A salty diet spills excess sodium into your bloodstream. This signals your kidneys to hold on to more water, and the extra fluid causes blood pressure to rise. But even in people without high blood pressure, excess sodium may harm the heart, kidneys, brain, and blood vessels.

According to a 2010 analysis in The New England Journal of Medicine, trimming sodium from our food supply could save many lives—and a lot of money. The projected annual benefits from slashing the average person’s sodium intake by about 1,200 mg a day include

  • preventing as many as 99,000 heart attacks and 66,000 strokes
  • reducing the number of deaths from any cause by as many as 92,000
  • saving up to $24 billion in health care expenses.

A possible paradox?

These benefits have been questioned, however, based on a few studies that suggest a paradoxical link between low sodium and a higher risk of cardiovascular disease. But those studies have fundamental flaws, notes Dr. Cook. For example, the observations are based on one-time “spot urine” tests to estimate sodium intake, which isn’t considered an accurate measure. Also, one recent study that pooled data from 49 different countries included some people with pre-existing disease and poor diet quality.

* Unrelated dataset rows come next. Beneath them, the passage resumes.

These are the activations of a small network on made-up records, seen along a few directions, one row for each record.
After each row come some of the record's fields: S, P, M, E, N, Y.
Not every record has every field; a missing one is left out.
Other fields move the rows too, some of them a lot.
(in the rows, 500 means zero)
Random noise pushes rows far along 3 fixed directions. That doesn't count. These rows show it; they differ only by the noise:
[676 498 604 536 499 534 452 401 528 401 355 505 458 289 375 427 537 565]
[647 605 552 425 534 585 553 534 593 484 430 563 606 325 375 531 572 662]
[472 324 570 534 438 567 440 571 536 565 434 462 369 301 405 325 635 296]
[563 629 513 295 554 638 631 605 594 582 450 557 727 373 385 548 556 702]
[498 527 547 182 558 649 617 381 420 572 269 413 762 420 400 388 360 727]

[217 606 387 394 538 492 498 544 438 599 536 365 596 768 604 557 384 548]
S: s2 / P: p2 / M: m3 / E: e1 / N: n2
[273 516 509 631 462 484 412 668 509 631 652 492 324 587 624 439 667 225]
S: s2 / P: p1 / M: m3 / E: e1 / N: n1
[494 337 453 429 576 480 559 423 396 649 521 387 491 644 509 483 389 314]
S: s1 / P: p2 / M: m5 / E: e1 / N: n1
[286 340 417 286 535 522 647 626 397 711 604 444 660 674 613 460 405 326]
S: s2 / P: p2 / M: m3 / E: e2 / Y: y1
[313 390 310 298 461 618 624 847 518 699 545 537 705 606 423 539 536 509]
S: s2 / P: p2 / M: m2 / E: e1 / Y: y1
[479 711 509 275 519 651 646 631 584 654 518 608 736 341 416 564 618 728]
S: s1 / P: p1 / M: m2 / E: e1 / N: n1
[575 507 558 519 572 441 530 200 357 538 429 411 489 609 557 488 324 485]
S: s1 / P: p2 / M: m5 / E: e1 / N: n2
[423 536 280 359 533 513 638 783 641 579 584 500 767 688 468 632 441 651]
S: s2 / P: p2 / M: m5 / E: e2 / Y: y1
[599 765 659 501 461 566 531 446 599 472 526 666 500 225 482 478 651 603]
S: s1 / P: p1 / M: m5 / E: e2 / N: n1
[586 487 594 392 481 607 530 498 496 492 374 510 495 245 385 360 576 537]
S: s1 / P: p1 / M: m5 / E: e1 / N: n1
[275 600 444 445 464 602 497 518 492 583 510 445 566 507 553 454 432 519]
S: s1 / P: p2 / M: m5 / E: e2 / N: n2
[677 515 640 628 523 497 521 709 649 578 721 670 318 300 484 562 828 226]
S: s1 / P: p1 / M: m3 / E: e1 / N: n1
[824 525 750 390 616 446 628  94 359 363 360 562 569 415 475 442 316 627]
S: s1 / P: p2 / M: m3 / E: e2 / Y: y2
[438 465 550 735 337 479 266 526 543 398 446 507 239 255 536 387 700 342]
S: s2 / P: p1 / M: m5 / E: e1 / N: n1
[529 873 363 422 529 530 583 572 619 400 452 577 740 567 428 720 508 939]
S: s2 / P: p2 / M: m5 / E: e1 / N: n1
[555 518 419 435 614 468 649 568 531 550 651 590 705 724 536 688 464 476]
S: s2 / P: p2 / M: m3 / E: e2 / Y: y2
[489 485 405 361 523 619 605 735 579 527 483 597 667 487 413 507 603 653]
S: s2 / P: p1 / M: m5 / E: e1 / Y: y2
[819 757 752 473 582 515 592 355 524 447 517 695 494 263 502 573 621 615]
S: s1 / P: p1 / M: m3 / E: e1 / N: n1
[451 807 535 520 528 489 534 588 629 631 776 661 545 529 706 634 699 438]
S: s2 / P: p1 / M: m3 / E: e2 / N: n1
[375 607 595 500 455 485 354 162 282 476 409 428 490 557 602 334 362 487]
S: s2 / P: p1 / M: m5 / E: e2 / N: n1
[333 379 432 582 410 543 426 587 512 473 439 393 319 406 435 385 532 423]
S: s1 / P: p2 / M: m5 / E: e1 / N: n1
[575 637 367 660 444 432 394 617 580 264 424 523 444 412 396 604 538 689]
S: s2 / P: p2 / M: m5 / E: e1 / N: n1
[758 690 786 732 543 388 399 175 484 421 575 644 297 322 567 465 585 400]
S: s1 / P: p1 / M: m5 / E: e2 / N: n1
[373 417 582 582 471 467 362 341 303 543 465 394 394 516 602 344 483 311]
S: s2 / P: p1 / M: m5 / E: e1 / N: n2
[735 538 532 551 592 321 477 233 456 351 494 485 536 724 559 619 275 549]
S: s2 / P: p2 / M: m3 / E: e2 / Y: y2
[278 323 490 418 441 628 544 746 562 696 595 521 532 444 480 408 568 289]
S: s1 / P: p2 / M: m5 / E: e2 / Y: y1
[581 340 386 583 469 397 415 494 530 334 369 481 443 468 377 496 476 598]
S: s2 / P: p2 / M: m2 / E: e1 / Y: y2
[523 548 395 713 420 389 325 512 573 239 393 456 335 407 403 533 556 614]
S: s2 / P: p2 / M: m5 / E: e1 / N: n1
[756 635 643 665 557 463 503 556 619 544 698 653 413 372 495 644 705 419]
S: s1 / P: p1 / M: m5 / E: e1 / N: n2
[633 363 465 453 502 547 612 531 522 470 391 513 533 469 392 498 438 580]
S: s1 / P: p2 / M: m5 / E: e1 / Y: y1
[347 602 425 528 427 491 486 663 627 507 588 543 534 577 550 546 528 590]
S: s2 / P: p2 / M: m5 / E: e2 / Y: y1
[417 507 669 330 527 579 598 471 423 787 564 545 529 409 575 393 591 319]
S: s1 / P: p1 / M: m5 / E: e1 / N: n1
[582 732 416 363 685 587 732 801 695 719 752 647 757 620 519 796 613 591]
S: s1 / P: p1 / M: m3 / E: e1 / N: n1
[538 319 535 391 490 567 580 504 472 465 331 450 560 391 367 413 421 603]
S: s1 / P: p2 / M: m5 / E: e1 / Y: y1
[682 550 659 718 422 488 359 398 556 370 436 599 265 164 400 415 685 497]
S: s1 / P: p1 / M: m2 / E: e1 / N: n1
[408 243 405 390 614 539 614 648 483 673 593 471 558 694 508 575 415 302]
S: s1 / P: p2 / M: m3 / E: e1 / Y: y2
[880 610 712 773 582 334 447 265 578 291 624 687 342 394 468 650 535 547]
S: s1 / P: p2 / M: m5 / E: e2 / Y: y2
[461 751 558 390 466 585 594 529 551 500 488 547 636 321 454 485 545 708]
S: s1 / P: p2 / M: m5 / E: e2 / N: n1

Here are new rows. What are their fields?
[388 283 488 728 375 426 258 387 435 315 417 422 232 528 488 334 435 299]
S: s2 / P: p2 / M: m5 / E: e2 / Y: y2
[345 330 440 502 408 503 391 503 465 450 378 390 404 570 506 394 411 498]
S: s2 / P: p2 / M: m5 / E: e1 / Y: y1
[678 679 623 488 514 537 493 317 502 403 350 577 539 255 396 465 526 763]
S: s1 / P: p1 / M: m2 / E: e1 / N: n1
[774 330 530 542 542 482 466 201 389 196 184 460 432 408 349 423 253 701]
S: s1 / P: p2 / M: m5 / E: e1 / Y: y2
[597 681 599 635 462 542 445 536 637 455 575 662 443 254 472 534 682 473]
S: s1 / P: p1 / M: m5 / E: e2 / N: n1
[500 468 564 589 542 466 468 367 414 564 523 458 361 520 560 449 465 364]
S: s1 / P: p2 / M: m5 / E: e1 / N: n1
[517 305 465 430 585 525 711 712 556 726 639 548 546 629 511 583 518 291]
S: s1 / P: p2 / M: m3 / E: e1 / Y: y1
[491 499 554 322 571 547 637 514 477 648 546 459 612 520 508 542 489 448]
S: s1 / P: p2 / M: m3 / E: e1 / N: n1
[517 823 360 612 446 482 403 693 701 369 618 640 474 434 451 741 675 778]
S: s2 / P: p2 / M: m2 / E: e1 / N: n1
[353 472 333 478 486 479 443 584 539 478 532 503 569 600 478 538 428 580]
S: s2 / P: p2 / M: m2 / E: e2 / Y: y2
[618 498 607 595 395 527 466 521 559 404 436 574 309 182 386 425 685 442]
S: s1 / P: p2 / M: m5 / E: e1 / N: n1
[375 417 346 558 406 501 405 674 570 441 495 397 426 453 452 493 615 477]
S: s2 / P: p2 / M: m5 / E: e1 / N: n1
[376 391 474 430 464 629 536 798 622 680 541 509 487 343 409 411 710 332]
S: s1 / P: p1 / M: m5 / E: e1 / N: n1
[463 629 396 465 496 479 564 608 637 509 557 587 654 641 508 627 485 632]
S: s2 / P: p2 / M: m5 / E: e2 / Y: y2
[367 806 396 334 500 576 529 593 580 523 457 526 724 559 517 611 501 825]
S: s2 / P: p1 / M: m5 / E: e1 / N: n1
[692 855 594 713 448 403 320 302 551 155 401 621 367 309 460 488 560 763]
S: s2 / P: p1 / M: m5 / E: e2 / N: n1
[643 707 468 522 507 570 597 733 708 466 547 686 601 278 362 701 700 664]
S: s1 / P: p2 / M: m5 / E: e1 / N: n1
[440 542 523 472 557 505 466 421 402 503 478 450 569 562 560 497 485 481]
S: s2 / P: p1 / M: m3 / E: e1 / N: n1
[691 522 502 682 462 441 398 442 552 245 382 539 425 483 418 557 489 685]
S: s2 / P: p2 / M: m5 / E: e1 / Y: y1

Clinical trials provide more reliable results. For example, the Trials of Hypertension Prevention (TOHP), which began in 1987, compared two groups of people at risk for high blood pressure. Half got advice and support to help lower their daily sodium intake to 1,800 mg; the other half had no sodium restrictions. During the two-phase trial, which lasted up to three years, the investigators estimated the participants’ sodium levels from multiple 24-hour urine measurements.

As expected, people who met the lower sodium goals had lower blood pressure compared with the controls. After the study ended, they didn’t necessarily stick to a strict low-salt diet, although many tended to choose less salty foods. Dr. Cook found that compared with the control group, those in the low-sodium group were 25% less likely to develop heart disease in the next 10 to 15 years. And results from the 20-year follow-up (which Dr. Cook presented at last year’s American Heart Association meeting) showed that they had a 15% lower risk of dying from any cause during that period.

The TOHP participants all had “prehypertension,” which is defined as a blood pressure reading of 120/80 to 139/89 millimeters of mercury (mm Hg). At least half of the population falls into this category, says Dr. Cook.

The FDA’s short-term target to lower our average sodium intake to about 3,000 mg per day may not make a dramatic difference in preventing and treating high blood pressure. But it’s a start—and will likely be easy to swallow, says Dr. Cook. “Because of all the research I’ve done, I try to avoid eating too much salt. Now, if I have pretzels with a lot of salt, I notice. Once you cut down, your taste for salt really does change,” says Dr. Cook.